Eight knockout (two-legged) ties were originally required, involving the sixteen lowest ranked African countries. The withdrawals of three teams meant only five ties were actually contested. The eight successful teams advanced to the group format of the second round.

| Team 1 | Agg.Tooltip Aggregate score | Team 2 | 1st leg | 2nd leg |
|---|---|---|---|---|
| Angola | 2–1 | Sudan | 0–0 | 2–1 |
| Zimbabwe | w/o | Lesotho | – | – |
| Zambia | w/o | Rwanda | – | – |
| Uganda | 2–3 | Malawi | 1–0 | 1–3 |
| Libya | 3–2 | Burkina Faso | 3–0 | 0–2 |
| Ghana | 0–2 | Liberia | 0–0 | 0–2 |
| Tunisia | 5–3 | Guinea | 5–0 | 0–3 |
| Gabon | w/o | Togo | – | – |
| Algeria | bye |  |  |  |
| Cameroon | bye |  |  |  |
| Egypt | bye |  |  |  |
| Ivory Coast | bye |  |  |  |
| Kenya | bye |  |  |  |
| Morocco | bye |  |  |  |
| Nigeria | bye |  |  |  |
| Zaire | bye |  |  |  |

==Second round==

The eight qualifiers from the first round were joined by the eight highest-ranked CAF teams.

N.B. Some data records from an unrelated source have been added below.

These are the activations of a small neural network, seen along a few directions. Each row is one input.
In each table, some parts of the input vary, and every possible input appears once, in random order.
A made-up example of a description, with smaller parts first: one of 6 places along a line, together with either a single point or one of 11 places around a ring or (one of 2 separate values, together with one of 8 places around a ring).
Shared parts are said once, and a part with two or three values counts as separate values.

Other details of the inputs shift rows strongly along three fixed directions, in all tables alike. That doesn't count.

Table:
row 1: [-12 -22  16   3 -10 -19   3  13  -2  14   4   8 -10  -4 -21]
row 2: [-13 -19  29  -9  -6 -10  -3  -5  -5  -3  27  12 -12  12   3]
row 3: [ 18  14  -6   4  -1  21  26  25   8  -7 -13  -8  17  -5   4]
row 4: [ 54 -15  20  22 -19   8  13  40 -15  19  -8   9 -10 -18 -41]
row 5: [ 15  30 -16   7   8  19  12   0  13 -11 -22 -17  28   0  14]
row 6: [ -6  12 -14 -15   9   3  11 -24  19  -1 -28 -14  35  -6  26]
row 7: [ 36  -9  -4  26 -17  -3  21  39 -20  12 -14   4 -28 -25 -41]
row 8: [ -3   0   7   1  -1  -3   1  23 -14  -1  22  21 -11  12 -10]
row 9: [ -5   1  23  18   3  11 -26 -32   3  15   7 -12 -21 -12 -12]
row 10: [ 15 -11   7 -39   3  -7  42  14   9 -31   7   4  45  21  43]
row 11: [ 34  14 -18  10   0  13  13   4 -12   4 -27  -9 -11 -30 -12]
row 12: [-34 -17   5  -4   0 -14 -30  -6   0   3  31   8 -21  25   1]
row 13: [ 15  18   3  20   2  29 -25  -2  -7  15   0   5 -34 -23 -22]
row 14: [  0   5  -8 -21  10   2  10 -16  11  -5 -22  -9  28 -11  22]
row 15: [-24   5  -5  12  -2  15 -47 -34  13  15   4 -13 -21  -4  -4]
row 16: [ 17   5   3 -19   6  14  18 -13  13 -14 -11 -13  31  -2  33]
row 17: [  6  -8 -17   0  -6 -15   2  32  -1  -9   4  11  29  28   0]
row 18: [ 25  19 -27  -2   3   0  33   7   2 -14 -30 -18  29 -10  18]
row 19: [ 43   8   1  12  -5  21   4   3  -5   9 -19  -2  13 -21 -14]
row 20: [ -6  -2   4   5  -6 -10   5  31 -15  -2  27  31  -6  21 -20]
row 21: [-27 -16  12 -13   3 -25  -4  -2  -5   3  10  14  -1  11  -1]
row 22: [-26  10   1   1   8  12 -19 -52  12   0  -3 -25 -42 -29  19]
row 23: [ -5  13 -18   9  -2  25 -31 -28  15   7 -15 -22   4  -8   4]
row 24: [-15  -3  22   9   1  13 -23 -38   8  12  10  -6 -23  -7   1]
row 25: [ 34  12 -23  22  -3  15 -18  11  -1   8 -26 -13  16  -5 -22]
row 26: [ -2   1   6  12  -2 -15   5  34 -15  -2  24  22  -2  23 -23]
row 27: [-25 -22  32  -2  -2 -23  -3  -4  -5  -4  35  10  -8  26  -3]
row 28: [-17  -8  -9 -17   2  -6  -4   2   7 -13  10  -2  17  26  25]
row 29: [-32   9   4   3  10  -3 -23 -43  17  13 -11 -18  -1 -10   6]
row 30: [ -9  -2 -11  -2   0  18  -2  -7  25   0 -14 -28  11   2  28]
row 31: [ 14  18   4  19   2  29 -24  -2  -9  15   1   4 -33 -24 -25]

The teams were split into four groups of four which played a home-and-away round-robin, with the four group winners advancing to the final round.

| Legend |
|---|
| Countries that advanced to the final round |

===Group A===

|  | Pld | W | D | L | GF | GA | GD | Pts |
|---|---|---|---|---|---|---|---|---|
| Algeria | 4 | 3 | 1 | 0 | 6 | 1 | +5 | 7 |
| Ivory Coast | 4 | 1 | 2 | 1 | 5 | 1 | +4 | 4 |
| Zimbabwe | 4 | 0 | 1 | 3 | 1 | 10 | −9 | 1 |
| Libya | Withdrew after one match |  |  |  |  |  |  |  |

|  | ALG | CIV | ZIM |
|---|---|---|---|
| Algeria | – | 1–0 | 3–0 |
| Ivory Coast | 0–0 | – | 5–0 |
| Zimbabwe | 1–2 | 0–0 | – |

Libya played one match in this group before withdrawing from the competition, annulling their results.

===Group B===

|  | Pld | W | D | L | GF | GA | GD | Pts |
|---|---|---|---|---|---|---|---|---|
| Egypt | 6 | 3 | 2 | 1 | 6 | 2 | +4 | 8 |
| Liberia | 6 | 2 | 2 | 2 | 2 | 3 | −1 | 6 |
| Malawi | 6 | 1 | 3 | 2 | 3 | 4 | −1 | 5 |
| Kenya | 6 | 1 | 3 | 2 | 2 | 4 | −2 | 5 |

|  | EGY | KEN | LBR | MWI |
|---|---|---|---|---|
| Egypt | – | 2–0 | 2–0 | 1–0 |
| Kenya | 0–0 | – | 1–0 | 1–1 |
| Liberia | 1–0 | 0–0 | – | 1–0 |
| Malawi | 1–1 | 1–0 | 0–0 | – |

===Group C===

|  | Pld | W | D | L | GF | GA | GD | Pts |
|---|---|---|---|---|---|---|---|---|
| Cameroon | 6 | 4 | 1 | 1 | 9 | 6 | +3 | 9 |
| Nigeria | 6 | 3 | 1 | 2 | 7 | 5 | +2 | 7 |
| Angola | 6 | 1 | 2 | 3 | 6 | 7 | −1 | 4 |
| Gabon | 6 | 2 | 0 | 4 | 5 | 9 | −4 | 4 |

|  | CMR | NGA | ANG | GAB |
|---|---|---|---|---|
| Cameroon | – | 1–0 | 1–1 | 2–1 |
| Nigeria | 2–0 | – | 1–0 | 1–0 |
| Angola | 1–2 | 2–2 | – | 2–0 |
| Gabon | 1–3 | 2–1 | 1–0 | – |

===Group D===

|  | Pld | W | D | L | GF | GA | GD | Pts |
|---|---|---|---|---|---|---|---|---|
| Tunisia | 6 | 3 | 1 | 2 | 5 | 5 | 0 | 7 |
| Zambia | 6 | 3 | 0 | 3 | 7 | 6 | +1 | 6 |
| Zaire | 6 | 2 | 2 | 2 | 7 | 7 | 0 | 6 |
| Morocco | 6 | 1 | 3 | 2 | 4 | 5 | −1 | 5 |

|  | TUN | ZAM | ZAI | MAR |
|---|---|---|---|---|
| Tunisia | – | 1–0 | 1–0 | 2–1 |
| Zambia | 1–0 | – | 4–2 | 2–1 |
| Zaire | 3–1 | 1–0 | – | 0–0 |
| Morocco | 0–0 | 1–0 | 1–1 | – |

==Final round==

The four group winners from the second round were drawn into two ties. The winner of each two-legged tie qualified for the 1990 FIFA World Cup.

8 October 1989
ALG 0-0 EGY
17 November 1989
EGY 1-0 ALG
  EGY: H. Hassan 4'
Egypt won 1–0 on aggregate and qualified for the 1990 World Cup.
----
8 October 1989
CMR 2-0 TUN
  CMR: Mfédé 54', Kundé
19 November 1989
TUN 0-1 CMR
  CMR: Omam-Biyik 14'
Cameroon won 3–0 on aggregate and qualified for the 1990 World Cup.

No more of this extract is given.